Матвей же Мартыныч остался один. Он был уверен в мудрости сына и позволил ему в одиночестве играть у постели. А сам взял двустволку, лыжи и отправился по зайчикам. Еще совсем недавно так же мог бы выйти и Аркадий Иваныч, но сейчас он безмолвно лежал в могиле близ церкви Серебряного, а Матвей Мартыныч благодаря его смерти испытывал странно противоречивое чувство: искренно его жалел, не меньше того искренно волновался, что теперь вернется Анна. «Марточка ее привезет, это, конечно, что привезет, тут и сказать нечего, вечером Анночка будет и–здесь», — размышлял он, шагая на мохнатых Лыжах, подбитых оленьим мехом, по горящему насту. Миллионы алмазиков струились и переливались в нем, режа глаз. Стеклянно–зеленое небо вставало над ложком, весь он был в синей тени. Шуршали коричневые листы дубов, кое–где уцелевшие. Матвей Мартыныч, всматриваясь в серебряные цепочки следов, держа двустволку наперевес — (в том ореховом кусте отлично мог залечь беляк) — был полон во всем нем разлитого волнения–счастья. Беляка в кусте не оказалось. Матвей Мартыныч пошел вверх подъемом лога — тут олений мех помогал лыжам, они не скользили назад. И когда выбрался на край, вся сияющая, слепящая в солнце снежная страна ему открылась, с зелено–ледяным небом над нею, с ломким и как бы хрустально–твердым воздухом. С дороги несся скрип саней, остро резал ухо. Но больно не было. Напротив, радостно. Направо Серебряное и Машистово, это неинтересно. А вон туда, где на горизонте голые березы большака, другое дело, там видна ветряная мельница, и за мельницей в ложочке Конченка…

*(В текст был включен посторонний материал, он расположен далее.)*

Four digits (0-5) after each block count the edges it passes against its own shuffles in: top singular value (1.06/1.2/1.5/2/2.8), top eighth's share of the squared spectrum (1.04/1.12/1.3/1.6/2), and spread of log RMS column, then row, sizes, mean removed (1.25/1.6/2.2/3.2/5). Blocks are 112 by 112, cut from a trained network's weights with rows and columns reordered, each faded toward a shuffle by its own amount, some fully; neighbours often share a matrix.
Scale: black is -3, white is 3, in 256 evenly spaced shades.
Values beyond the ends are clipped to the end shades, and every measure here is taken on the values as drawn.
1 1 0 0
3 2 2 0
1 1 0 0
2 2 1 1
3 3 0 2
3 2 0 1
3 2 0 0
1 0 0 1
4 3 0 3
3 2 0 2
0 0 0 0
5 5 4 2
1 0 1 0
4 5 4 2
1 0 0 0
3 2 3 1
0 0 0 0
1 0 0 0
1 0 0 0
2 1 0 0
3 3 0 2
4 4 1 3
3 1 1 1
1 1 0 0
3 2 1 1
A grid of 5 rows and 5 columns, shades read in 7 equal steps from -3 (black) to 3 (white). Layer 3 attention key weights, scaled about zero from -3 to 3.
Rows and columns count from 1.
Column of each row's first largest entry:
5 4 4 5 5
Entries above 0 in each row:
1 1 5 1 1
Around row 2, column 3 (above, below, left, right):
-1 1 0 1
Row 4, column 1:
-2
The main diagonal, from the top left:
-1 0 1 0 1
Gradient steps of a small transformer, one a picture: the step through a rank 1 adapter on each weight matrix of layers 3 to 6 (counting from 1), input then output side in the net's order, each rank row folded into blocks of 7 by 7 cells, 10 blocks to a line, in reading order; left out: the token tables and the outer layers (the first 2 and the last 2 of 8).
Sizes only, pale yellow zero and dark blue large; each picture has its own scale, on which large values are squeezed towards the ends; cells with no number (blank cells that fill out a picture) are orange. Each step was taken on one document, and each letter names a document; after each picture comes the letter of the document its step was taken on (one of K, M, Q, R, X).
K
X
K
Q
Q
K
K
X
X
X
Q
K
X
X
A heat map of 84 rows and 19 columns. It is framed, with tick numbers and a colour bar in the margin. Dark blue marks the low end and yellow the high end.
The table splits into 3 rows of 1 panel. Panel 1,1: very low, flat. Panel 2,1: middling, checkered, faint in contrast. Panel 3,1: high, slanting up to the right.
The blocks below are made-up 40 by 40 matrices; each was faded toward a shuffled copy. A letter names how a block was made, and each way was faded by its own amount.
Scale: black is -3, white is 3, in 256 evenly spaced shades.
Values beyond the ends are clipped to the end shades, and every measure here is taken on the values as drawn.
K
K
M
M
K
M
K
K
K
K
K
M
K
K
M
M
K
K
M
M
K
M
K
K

Так охотился Матвей Мартыныч, искал будто бы беляков и ничего не нашел, кроме сияющего поля, кроме своего сердца, о котором не думал, но которое не спрашивало его, добропорядочного хозяина и столпа общества, как ему биться: билось по мировым законам плена, по тем самым, что на этих же местах владели Анной.

Нынешний день в Конченке был так же морозен и лучист, как и в Мартыновке. Анна шила на кухне Марьи Михайловны, в небольшом светлом доме с окнами в блистающее поле. Ледяной ветер нес с востока прозрачные уколы. Окно кухни намерзло. Рядом, в комнате Марьи Михайловны, стояла чистая белая кровать, пахло медициной, на стене висел портрет Толстого, под ним открытки Художественного театра. В столовой играли дети — мальчик и девочка. Оттуда виднелась через двор больница. У ее подъезда несколько мужицких розвальней.